There are N gas stations along a circular route, where the amount of gas at station i is gas[i].
You have a car with an unlimited gas tank and it costs cost[i] of gas to travel from station i to its next station (i+1). You begin the journey with an empty tank at one of the gas stations.

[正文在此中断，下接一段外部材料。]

Below are the code and all the weights of a small trained network. Each question names an input and a target symbol and asks about switching units off, where a switched-off unit gives its printed mean instead of its output.

import numpy as np


def w(rows, s, z=0):
    codes = np.array(rows[::2]) - 128.0
    scale = np.full(codes.shape[1], s)
    scale[-1] = z or s
    return codes * scale


def norm(h):
    return h / np.sqrt((h * h).mean(-1, keepdims=True) + 1e-5)


def f(y):
    return np.maximum(y, 0)


def softmax(a):
    e = np.exp(a - a.max(-1, keepdims=True))
    return e / e.sum(-1, keepdims=True)


def log_softmax(a):
    a = a - a.max(-1, keepdims=True)
    return a - np.log(np.exp(a).sum(-1, keepdims=True))


def net(x, mask):
    ids = ['αβγδεζηλμξπτφψω'.index(c) for c in x.split()]
    T = len(ids)
    res = E[ids] + P[:T]
    u = 0
    for l in range(2):
        q, k, v = (norm(res) @ M[l].T for M in (Q, K, V))
        z = softmax(np.where(np.tri(T) > 0, q @ k.T / 2**0.5, -1e9)) @ v
        res = res + np.where(mask[u], z, O[l][:, -1]) @ O[l][:, :-1]
        u += 1
        y = f(norm(res) @ A[l][:, :-1].T + A[l][:, -1])
        res = res + np.where(mask[u : u + 16], y, B[l][:, -1]) @ B[l][:, :-1]
        u += 16
    return log_softmax(norm(res)[-1] @ U[:, :-1].T + U[:, -1])


Q, K, V, O, A, B = {}, {}, {}, {}, {}, {}
E = w([
[91,181,189,158,148,146],'α',
[127,146,143,150,193,169],'β',
[158,4,170,126,128,159],'γ',
[16,159,89,157,176,185],'δ',
[75,141,142,175,145,78],'ε',
[126,121,102,203,61,162],'ζ',
[90,90,56,52,129,219],'η',
[108,78,147,51,160,198],'λ',
[171,182,92,128,145,68],'μ',
[157,178,132,213,114,139],'ξ',
[111,222,74,68,134,124],'π',
[151,153,66,100,150,204],'τ',
[190,127,86,44,91,42],'φ',
[117,136,191,115,87,54],'ψ',
[149,167,242,105,146,118],'ω',
],0.024)
P = w([
[141,128,3,188,221,55],'0',
[145,190,139,119,228,95],'1',
[161,165,114,175,85,101],'2',
[196,179,147,108,75,143],'3',
[212,167,167,107,35,158],'4',
[213,183,180,107,9,174],'5',
],0.0052)
Q[0] = w([
[27,80,94,63,165,211],'L0H1',
[114,2,200,48,123,85],'L0H1',
],0.026)
K[0] = w([
[8,70,93,206,182,235],'L0H1',
[62,4,233,182,204,71],'L0H1',
],0.021)
V[0] = w([
[103,124,83,20,86,179],'L0H1',
[245,255,91,131,161,63],'L0H1',
],0.0064)
O[0] = w([
[129,173,120,79,87,150,190],'L0H1',
[214,228,2,190,138,14,252],'L0H1',
],0.0051,0.0037)
A[0] = w([
[179,70,168,193,167,117,194],'L0N1',
[83,191,87,108,109,146,162],'L0N2',
[120,111,68,125,121,215,96],'L0N3',
[214,81,178,154,87,118,136],'L0N4',
[153,86,125,130,127,27,98],'L0N5',
[145,145,198,122,70,87,55],'L0N6',
[25,188,107,150,192,168,41],'L0N7',
[103,110,107,137,130,96,74],'L0N8',
[150,194,101,80,84,155,95],'L0N9',
[170,4,170,118,139,119,4],'L0N10',
[105,173,129,197,138,185,80],'L0N11',
[164,66,134,37,67,83,151],'L0N12',
[130,31,91,108,75,139,169],'L0N13',
[186,134,92,162,137,170,57],'L0N14',
[29,125,116,165,117,191,93],'L0N15',
[125,124,173,218,134,123,74],'L0N16',
],0.017,0.0036)
B[0] = w([
[95,156,118,168,78,103,162],'L0N1',
[199,130,75,165,128,128,244],'L0N2',
[191,85,202,146,190,200,223],'L0N3',
[105,169,121,121,40,149,174],'L0N4',
[181,119,182,158,235,80,184],'L0N5',
[197,153,204,97,172,142,173],'L0N6',
[81,108,105,182,214,121,253],'L0N7',
[134,119,146,169,117,118,138],'L0N8',
[222,125,78,123,99,137,215],'L0N9',
[4,159,164,171,146,42,149],'L0N10',
[150,94,139,182,149,91,212],'L0N11',
[64,46,102,59,129,94,184],'L0N12',
[73,79,115,153,69,215,174],'L0N13',
[165,143,180,172,135,79,173],'L0N14',
[66,125,148,174,228,161,239],'L0N15',
[165,74,134,181,28,89,171],'L0N16',
],0.024,0.011)
Q[1] = w([
[153,2,186,102,138,133],'L1H1',
[201,100,224,176,108,46],'L1H1',
],0.02)
K[1] = w([
[76,63,168,72,138,126],'L1H1',
[233,140,189,2,74,148],'L1H1',
],0.02)
V[1] = w([
[122,162,253,149,122,159],'L1H1',
[131,164,80,194,84,207],'L1H1',
],0.037)
O[1] = w([
[138,213,248,88,114,135,191],'L1H1',
[74,211,72,242,126,203,3],'L1H1',
],0.018,0.0043)
A[1] = w([
[137,130,229,100,129,123,107],'L1N1',
[159,43,75,82,119,176,37],'L1N2',
[76,140,15,116,117,127,1],'L1N3',
[117,166,80,46,162,206,192],'L1N4',
[140,89,142,127,123,72,155],'L1N5',
[55,112,188,151,134,141,76],'L1N6',
[93,162,97,162,109,163,183],'L1N7',
[82,110,107,97,193,99,49],'L1N8',
[94,219,112,177,157,124,15],'L1N9',
[140,139,101,169,160,205,87],'L1N10',
[124,113,138,157,56,104,38],'L1N11',
[138,144,168,171,149,156,126],'L1N12',
[110,136,135,73,101,136,165],'L1N13',
[56,160,123,130,57,88,77],'L1N14',
[144,220,137,81,133,102,118],'L1N15',
[135,251,158,88,112,153,107],'L1N16',
],0.022,0.0037)
B[1] = w([
[135,194,94,108,144,223,218],'L1N1',
[77,48,146,137,102,94,177],'L1N2',
[119,117,3,150,46,199,179],'L1N3',
[102,67,83,66,64,171,149],'L1N4',
[102,193,105,86,106,139,180],'L1N5',
[105,168,58,86,119,123,199],'L1N6',
[156,136,142,57,90,146,200],'L1N7',
[128,185,114,160,163,113,163],'L1N8',
[163,70,156,82,83,158,193],'L1N9',
[173,91,204,99,113,104,251],'L1N10',
[161,132,122,78,145,81,145],'L1N11',
[58,99,125,141,162,105,206],'L1N12',
[101,143,99,158,137,93,151],'L1N13',
[112,116,178,138,103,23,143],'L1N14',
[186,151,100,175,135,136,160],'L1N15',
[118,125,91,241,126,123,158],'L1N16',
],0.034,0.014)
U = w([
[111,110,120,161,126,110,88],'α',
[119,107,145,147,118,99,78],'β',
[22,154,125,113,78,93,179],'γ',
[104,97,132,173,230,162,192],'δ',
[103,174,97,156,154,70,122],'ε',
[100,121,203,162,59,187,142],'ζ',
[93,29,177,81,106,217,98],'η',
[66,179,84,68,154,199,180],'λ',
[186,176,49,139,176,59,83],'μ',
[150,138,159,173,79,70,102],'ξ',
[161,131,19,136,110,188,232],'π',
[249,64,173,176,127,155,1],'τ',
[129,43,89,49,157,66,80],'φ',
[172,149,180,37,146,137,181],'ψ',
[145,229,120,205,127,166,112],'ω',
],0.011,0.0045)

Each question gives the input, a string of symbols that net reads in full, and the target symbol t.
The units are the heads (2 rows each of Q, K, V and O) and the neurons (one row each of A and B). Each row of codes is followed by its name. A weight is (code - 128) times the scale printed after its matrix; where a second scale follows, it is the last column's (O, A, B and U).
mask holds one flag per unit, layer by layer, with each layer's heads first. A switched-off unit (its flag False) gives its mean, the last column of its rows in O or B, instead of its output. The means were averaged over made-up inputs and are rounded, as every weight is.
A unit's drop is (log p(t) with every unit on - log p(t) with that unit switched off) / (log p(t) with every unit on - log p(t) with every unit switched off).
The circuit of an input: a set's keep is (log p(t) with only the set's units on - log p(t) with every unit switched off) / (log p(t) with every unit on - log p(t) with every unit switched off). Starting from the 12 units with the biggest drops (on a tie, the unit counted first), units are removed one at a time, each time the one whose removal leaves the highest keep (on an exact tie, the one counted first), for as long as the keep stays at least 0.8.
circuit, biggest first: the units of the circuit, biggest drop first
most important unit: the unit with the biggest drop
top k neurons: the k neurons with the biggest drops, biggest first
top k neurons in layer l: the k neurons of layer l with the biggest drops, biggest first
input δ γ δ ψ τ, target ψ: most important unit : L1H1
input π δ π ζ α, target π: top 4 neurons in layer 0 : (L0N9 L0N11 L0N3 L0N5)
input ζ ζ μ ψ, target ψ: circuit, biggest first : (L1H1 L0N6)
input ψ φ ξ τ, target φ: top 2 neurons : (L0N5 L0N12)
input ζ ψ φ μ, target ψ: top 2 neurons : (L0N6 L0N4)
input γ ξ α π φ ζ, target φ: circuit, biggest first : (L1H1 L0N12)
input ω ω φ ψ ε, target ψ: circuit, biggest first : (L1H1 L0N6)
input ζ ε π ξ, target π: circuit, biggest first : (L0N9 L1H1)
input α ζ δ ε, target ζ: top 3 neurons in layer 0 : (L0N7 L0N3 L0N16)
input μ ε ζ ψ π ξ, target ψ: circuit, biggest first : (L0N6 L1H1)
input β δ λ α, target λ: top 3 neurons : (L1N1 L0N2 L0N9)
input δ δ δ π π τ, target τ: top 3 neurons in layer 0 : (L0N3 L0N9 L0N14)
input ζ ε δ δ ψ α, target ψ: circuit, biggest first : (L1H1 L0N6)
input τ δ δ μ, target μ: most important unit : L0N7
input ψ δ δ ω η τ, target ω: circuit, biggest first : (L1H1 L0N6 L1N16 L1N10)
input η η α φ ε, target φ: top 2 neurons in layer 0 : (L0N5 L0N12)
input λ ψ η τ, target ψ: circuit, biggest first : (L0N6 L1H1)
input τ δ φ π ψ φ, target φ: top 2 neurons : (L0N12 L0N13)
input π α η, target η: top 2 neurons : (L0N3 L1N10)
input μ ζ η λ μ, target μ: top neuron : (L0N5)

Return the starting gas station's index if you can travel around the circuit once, otherwise return -1.
Note:
The solution is guaranteed to be unique.
1、暴力的做法
public class Solution {
public int canCompleteCircuit(int[] gas, int[] cost) {
int len = gas.length;
int sum = 0;
int[] dp = new int[len];
for( int i = 0;i<len;i++){
dp[i] = gas[i]-cost[i];
sum+=dp[i];
}
int num = 0;
if( sum < 0)
return -1;
for( int i = 0;i<len;i++){
num = 0;
for( int j = i;j<len;j++){
num+=dp[j];
if( num < 0){
break;
}
}
if( num >= 0 )
return i;
}
return -1;
}
}
2、仔细看题目,发现答案其实是唯一解,那么就只需要从后向前遍历,找到最大子串和的起始位置i,(结束位置是最后一位)
在总消耗>0的前提下,返回起始位置i。
否则返回-1。
public class Solution {
public int canCompleteCircuit(int[] gas, int[] cost) {
int len = gas.length;
int sum = 0;
int max = 0;
int start = 0;
for( int i = len-1;i>=0;i--){
sum+=(gas[i]-cost[i]);
if( sum > max ){
max = sum;
start = i;
}
}
if( sum < 0)
return -1;
return start;
}
}